= Leigh Montville =

American writer

Leigh Montville (born July 20, 1943) is an American writer and former newspaper columnist who worked for The Boston Globe and Sports Illustrated.

== Early life and education ==
Montville was born in New Haven, Connecticut. He graduated from the University of Connecticut.

==Career==
Montville was a longtime print journalist as a columnist for The Boston Globe as a senior writer with Sports Illustrated. He spent 21 years at the Globe, many of them with Peter Gammons, Bob Ryan, and Will McDonough.

He has authored many books, including best-sellers such as The Big Bam, a biography of New York Yankees baseball legend Babe Ruth, and Ted Williams: The Biography of an American Hero, about the Hall of Fame left fielder for the Red Sox, which won the 2004 CASEY Award for best baseball book of the year.
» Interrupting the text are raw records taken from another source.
Here is a tiny trained network, its code and every weight. The questions are about switching its units off for an input and a target symbol, where a switched-off unit gives its printed mean instead of its output.

import numpy as np


def w(rows, s, z=0):
    codes = np.array(rows[::2]) - 128.0
    scale = np.full(codes.shape[1], s)
    scale[-1] = z or s
    return codes * scale


def norm(h):
    return h / np.sqrt((h * h).mean(-1, keepdims=True) + 1e-5)


def f(y):
    return np.maximum(y, 0)


def softmax(a):
    e = np.exp(a - a.max(-1, keepdims=True))
    return e / e.sum(-1, keepdims=True)


def log_softmax(a):
    a = a - a.max(-1, keepdims=True)
    return a - np.log(np.exp(a).sum(-1, keepdims=True))


def net(x, mask):
    ids = ['βημξστ'.index(c) for c in x.split()]
    T = len(ids)
    res = E[ids] + P[:T]
    u = 0
    for l in range(3):
        q, k, v = (norm(res) @ M[l].T for M in (Q, K, V))
        z = softmax(np.where(np.tri(T) > 0, q @ k.T / 4**0.5, -1e9)) @ v
        res = res + np.where(mask[u], z, O[l][:, -1]) @ O[l][:, :-1]
        u += 1
        y = f(norm(res) @ A[l][:, :-1].T + A[l][:, -1])
        res = res + np.where(mask[u : u + 4], y, B[l][:, -1]) @ B[l][:, :-1]
        u += 4
    return log_softmax(norm(res)[-1] @ U[:, :-1].T + U[:, -1])


Q, K, V, O, A, B = {}, {}, {}, {}, {}, {}
E = w([
[218,144,154,172],'β',
[129,139,204,104],'η',
[123,189,142,184],'μ',
[138,136,176,217],'ξ',
[152,126,211,85],'σ',
[163,83,124,250],'τ',
],0.019)
P = w([
[173,232,66,141],'0',
[184,213,73,121],'1',
[172,201,91,146],'2',
[151,182,100,142],'3',
[138,160,105,142],'4',
[121,139,107,135],'5',
[111,121,110,125],'6',
[116,101,111,122],'7',
[108,83,111,123],'8',
[107,62,113,118],'9',
[107,45,118,118],'10',
[106,24,138,118],'11',
[97,11,140,116],'12',
[93,3,114,103],'13',
],0.0058)
Q[0] = w([
[60,110,209,196],'0.h0',
[254,121,207,246],'0.h0',
[228,109,228,191],'0.h0',
[118,141,138,97],'0.h0',
],0.013)
K[0] = w([
[200,34,74,111],'0.h0',
[154,64,211,156],'0.h0',
[134,2,167,159],'0.h0',
[123,101,132,144],'0.h0',
],0.014)
V[0] = w([
[66,176,173,147],'0.h0',
[213,117,175,67],'0.h0',
[152,66,193,78],'0.h0',
[234,254,137,102],'0.h0',
],0.0067)
O[0] = w([
[70,155,184,139,98],'0.h0',
[135,150,97,47,141],'0.h0',
[180,233,127,81,74],'0.h0',
[22,2,97,51,253],'0.h0',
],0.0055,0.0024)
A[0] = w([
[105,64,107,164,119],'0.n0',
[53,249,56,138,129],'0.n1',
[139,195,175,63,254],'0.n2',
[222,116,46,69,105],'0.n3',
],0.011,0.0033)
B[0] = w([
[162,102,125,113,223],'0.n0',
[183,112,252,230,179],'0.n1',
[109,193,154,190,208],'0.n2',
[95,73,142,68,253],'0.n3',
],0.014,0.0036)
Q[1] = w([
[129,159,94,40],'1.h0',
[176,111,187,213],'1.h0',
[128,225,100,127],'1.h0',
[100,246,140,112],'1.h0',
],0.013)
K[1] = w([
[107,99,149,88],'1.h0',
[155,66,136,251],'1.h0',
[99,140,86,159],'1.h0',
[62,182,141,132],'1.h0',
],0.013)
V[1] = w([
[194,252,8,184],'1.h0',
[144,36,46,211],'1.h0',
[216,254,156,71],'1.h0',
[4,81,49,187],'1.h0',
],0.0042)
O[1] = w([
[87,50,55,1,106],'1.h0',
[195,160,89,106,255],'1.h0',
[67,60,164,102,57],'1.h0',
[157,163,26,100,105],'1.h0',
],0.0063,0.0041)
A[1] = w([
[180,76,162,162,250],'1.n0',
[127,145,118,252,186],'1.n1',
[203,170,195,18,135],'1.n2',
[125,201,118,107,86],'1.n3',
],0.011,0.0016)
B[1] = w([
[89,155,176,27,247],'1.n0',
[137,140,65,56,230],'1.n1',
[28,242,236,254,181],'1.n2',
[137,102,205,129,133],'1.n3',
],0.0087,0.012)
Q[2] = w([
[113,115,193,131],'2.h0',
[115,151,138,106],'2.h0',
[91,53,3,226],'2.h0',
[42,42,91,139],'2.h0',
],0.016)
K[2] = w([
[132,157,207,115],'2.h0',
[150,159,143,116],'2.h0',
[6,141,56,196],'2.h0',
[94,216,148,179],'2.h0',
],0.015)
V[2] = w([
[101,44,121,192],'2.h0',
[148,83,110,44],'2.h0',
[6,200,49,136],'2.h0',
[174,88,110,175],'2.h0',
],0.011)
O[2] = w([
[190,215,195,163,2],'2.h0',
[131,150,57,20,220],'2.h0',
[35,158,140,128,34],'2.h0',
[177,123,254,146,99],'2.h0',
],0.0085,0.0077)
A[2] = w([
[193,60,6,191,29],'2.n0',
[188,57,194,220,53],'2.n1',
[148,169,20,184,7],'2.n2',
[121,100,202,82,86],'2.n3',
],0.012,0.0014)
B[2] = w([
[140,189,243,107,213],'2.n0',
[100,91,1,145,177],'2.n1',
[196,152,76,229,149],'2.n2',
[170,100,124,131,254],'2.n3',
],0.015,0.0048)
U = w([
[78,7,201,90,9],'β',
[45,141,152,155,58],'η',
[124,47,126,181,163],'μ',
[78,128,74,69,183],'ξ',
[59,174,150,174,245],'σ',
[197,190,156,142,55],'τ',
],0.011,0.0012)

Each question gives the input, a string of symbols that net reads in full, and the target symbol t.
The units are the heads (4 rows each of Q, K, V and O) and the neurons (one row each of A and B). Each row of codes is followed by its name. A weight is (code - 128) times the scale printed after its matrix; where a second scale follows, it is the last column's (O, A, B and U).
mask holds one flag per unit, layer by layer, with each layer's heads first. A switched-off unit (its flag False) gives its mean, the last column of its rows in O or B, instead of its output. The means were averaged over made-up inputs and are rounded, as every weight is.
A unit's drop is (log p(t) with every unit on - log p(t) with that unit switched off) / (log p(t) with every unit on - log p(t) with every unit switched off).
The circuit of an input: a set's keep is (log p(t) with only the set's units on - log p(t) with every unit switched off) / (log p(t) with every unit on - log p(t) with every unit switched off). Starting from the 12 units with the biggest drops (on a tie, the unit counted first), units are removed one at a time, each time the one whose removal leaves the highest keep (on an exact tie, the one counted first), for as long as the keep stays at least 0.8.
units of the circuit, in order: the units of the circuit, biggest drop first
most important unit: the unit with the biggest drop
k most important neurons: the k neurons with the biggest drops, biggest first
k most important neurons of layer l: the k neurons of layer l with the biggest drops, biggest first
input τ σ τ β η, target τ: units of the circuit, in order	1.n2, 0.n2, 2.h0
input β σ β, target σ: units of the circuit, in order	1.n2, 0.h0
input ξ τ β σ ξ β β τ ξ β η τ ξ η, target τ: 3 most important neurons	0.n2, 0.n0, 1.n0
input μ ξ ξ β β η β, target η: units of the circuit, in order	1.n2, 0.h0, 0.n1, 2.h0
input μ τ β μ β β μ τ β σ, target τ: units of the circuit, in order	0.n2, 2.h0, 1.n2, 1.n0
input ξ β β β, target β: most important neuron	1.n0
input μ ξ σ β, target σ: 2 most important neurons	1.n2, 1.n1
input β β ξ β ξ τ τ μ, target τ: 2 most important neurons	1.n1, 0.n0
input μ ξ β β β β η, target η: 3 most important neurons	1.n0, 1.n1, 0.n3
input ξ τ β μ μ, target μ: units of the circuit, in order	0.n1, 2.n1
input μ η ξ β β τ β ξ η β μ μ, target μ: units of the circuit, in order	0.n1, 0.h0, 2.n1
input ξ β ξ τ ξ ξ ξ μ β τ σ, target σ: 2 most important neurons	1.n2, 0.n1
input η β τ σ β ξ ξ β β μ β, target μ: units of the circuit, in order	1.n1, 2.h0, 2.n1
input β β ξ μ τ ξ, target τ: 2 most important neurons	0.n0, 0.n3
input β η β ξ β ξ, target ξ: most important neuron	0.n3
input μ β β β β β β μ β η, target μ: 3 most important neurons	1.n2, 1.n1, 0.n1
input τ β β β β β β τ μ, target τ: units of the circuit, in order	1.n2, 2.h0
input β β β η β ξ β ξ β β β, target β: 2 most important neurons of layer 1	1.n1, 1.n2
input β β β ξ β ξ ξ β μ β β β μ β, target μ: units of the circuit, in order	1.n1, 2.h0
input β μ β β ξ μ β ξ ξ β, target ξ: 2 most important neurons of layer 0	0.n1, 0.n0
input β β τ β β τ σ β ξ β β ξ β, target ξ: most important unit	2.h0
input η τ β β σ η, target σ: 3 most important neurons of layer 0	0.n3, 0.n1, 0.n2
input β τ β σ μ β β β τ β η ξ, target ξ: 2 most important neurons of layer 1	1.n1, 1.n2
input β ξ β β ξ β β β τ, target τ: 2 most important neurons of layer 2	2.n0, 2.n2
input σ ξ μ β σ σ τ ξ, target τ: 2 most important neurons	0.n0, 2.n1
input σ β β ξ β η β, target η: 4 most important neurons	1.n2, 0.n3, 0.n1, 1.n1
input τ τ ξ β σ, target σ: most important neuron of layer 1	1.n2
input μ τ β β β β β β σ η τ, target τ: 2 most important neurons	0.n3, 2.n0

He also wrote At the Altar of Speed: The Fast Life and Tragic Death of Dale Earnhardt, and Manute: The Center of Two Worlds, about former 7'7" NBA center Manute Bol.

He wrote the book Why Not Us? following the 2004 World Series won by the Red Sox after 86 years of fan suffering. Montville recounts the stories of long-suffering fans, including himself, and includes a large section from the Red Sox web site Sons of Sam Horn where fans posted their own stories.

Montville co-authored the book Dare to Dream: Connecticut Basketball's Remarkable March to the National Championship with UConn head coach Jim Calhoun. Calhoun, along with Montville, a UConn graduate, recounts his humble beginnings at Northeastern University through his move to the University of Connecticut and finally the men's program's first title in 1999.

In the 1990s, Montville provided commentary for the short-lived cable network CNN/SI. He was featured in episodes of The Top 5 Reasons You Can't Blame..., Costas Now, American Masters, and the HBO Sports documentary The Curse of the Bambino.

His 2008 book The Mysterious Montague: A True Tale of Hollywood, Golf and Armed Robbery told the true story of John Montague, a 1930s California-based amateur called "the greatest golfer in the world" by Grantland Rice, who later turned out to be a fugitive wanted for armed robbery in New York state.

Most recently, Montville wrote Sting Like a Bee: Muhammed Ali vs. the United States of America, 1966-1971 which focuses on the cultural and political implications of Ali's refusal of service in the military and Tall Men, Short Shorts: The 1969 NBA Finals: Wilt, Russ, Lakers, Celtics, and a Very Young Sports Reporter (2021).